Cuantos para Algernon Año IIHay cosas que por repetidas terminan pareciendo baldías. Sin embargo no conviene dejar de incidir en ellas: la labor de presentación de nuevos autores de narrativa breve en inglés que está realizando Marcheto, alma mater de Cuentos para Algernon, no tiene precio. Al ritmo de un relato mensual, una antología al año, está en proceso de erigir un hito que, al menos, parece que ha calado entre los aficionados a la ciencia ficción, la fantasía y el terror del núcleo duro; de ahí el merecido premio Ignotus como mejor página web de año 2013, compartido con la hasta ahora casi invencible La tercera fundación. Hace tres meses presentó el segundo volumen de su antología con todos los relatos publicados durante el año anterior, excepto “Pequeña américa”, de Dan Chaon, cuyo autor no dio el visto bueno para aparecer en ella.

Puestos a comenzar por algún lugar, me gustaría destacar el pequeño especial dedicado al humor situado al final de la antología; una tipología narrativa que, como bien comenta la antóloga, apenas cuenta con reconocimiento por parte de lectores y crítica. No tanto hacia los autores que la han cultivado en sus diferentes vertientes (Robert Sheckley, Fredric Brown, Kurt Vonnegut, Philip José Farmer) como hacia las obras en sí, incluso las más brillantes olvidadas en beneficio de otras de (un supuesto) mayor calado o, muchas veces, más vacías pero de temáticas más afines al grueso de lectores.

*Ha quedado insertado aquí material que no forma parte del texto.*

One turn or mirror swaps these rows in pairs. Which row does each one swap with?
k_78: [  2   9  -9   3  -5  -6  -3   2  -7   4 -12  -1   2   5  -3  -1   7   0
  -1]
k_778: [-10  -6 -17   9  13   6   1   8   7  -8 -14 -13   8  11  -4  -7   8   6
 -13]
k_381: [ -6 -19  -1   5  27  16  16   1  -4  -1 -12  -8   6   8 -17  -6  15  -3
 -10]
k_324: [ -8 -14  -2  -1  10   4  11   2   6   8  -2  -4  12   4 -11 -23  14 -10
 -12]
k_738: [  2   8  -9   0  -6   2  -2   2  -9  -3 -13   1   4  -1  -4  -3   8   5
   2]
k_948: [-23 -14  -3  15   6   2  -4   1 -16   3  -2   1   4   1  -4 -22   7  -4
  -5]
k_904: [ 2 11 -1  6  0 -1 -2  1 -8  2 -6  8  3  6 -9 -3  6  4  2]
k_976: [-25 -12  -2  -3   9  18   3  -1 -10   1 -20 -11   8  -1 -20 -11  18   1
  -9]
k_421: [ -1 -11 -20   5   7  14   5   9  -7   7  -9   2   6  12 -17 -13  -1  13
   4]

La aportación de este Cuentos para Algernon es un tanto desigual y honestamente me cuesta ver el ingenio insidioso de los autores citados en la selección de relatos, especialmente en los dos últimos. Aun así “La llamada de la compañía de tortillas”, de Ken Liu, como sátira de los cuentos lovecraftianos en clave mercadotécnica, y “Un Opera bello Spazio”, de Oliver Buckram, una vibrante ópera espacial en el sentido más estricto de la palabra, irradian ingenio y funcionan como sátiras de sus dos blancos respectivos. Incluso el de Liu es un artefacto sagaz que va más allá del guiño al maestro de Providence y extiende sus tentáculos hacia terrenos como la mercadotecnia o el espionaje industrial. Arena de otro costal son el segundo cuento de Buckram, “Media conversación, oída desde el interior de una babosa inteligente”, cuya principal virtud es su brevedad, y “De mat y mates”, de Anatoly Belilovsky, supongo que porque el humor apela a valores todavía más personales que cualquier otro tipo de ficción. No terminé de encontrar la gracia a esta historia sobre las conexiones que una pasión puede llevar a establecer entre personajes de lo más diverso sometidos al caos del mundo.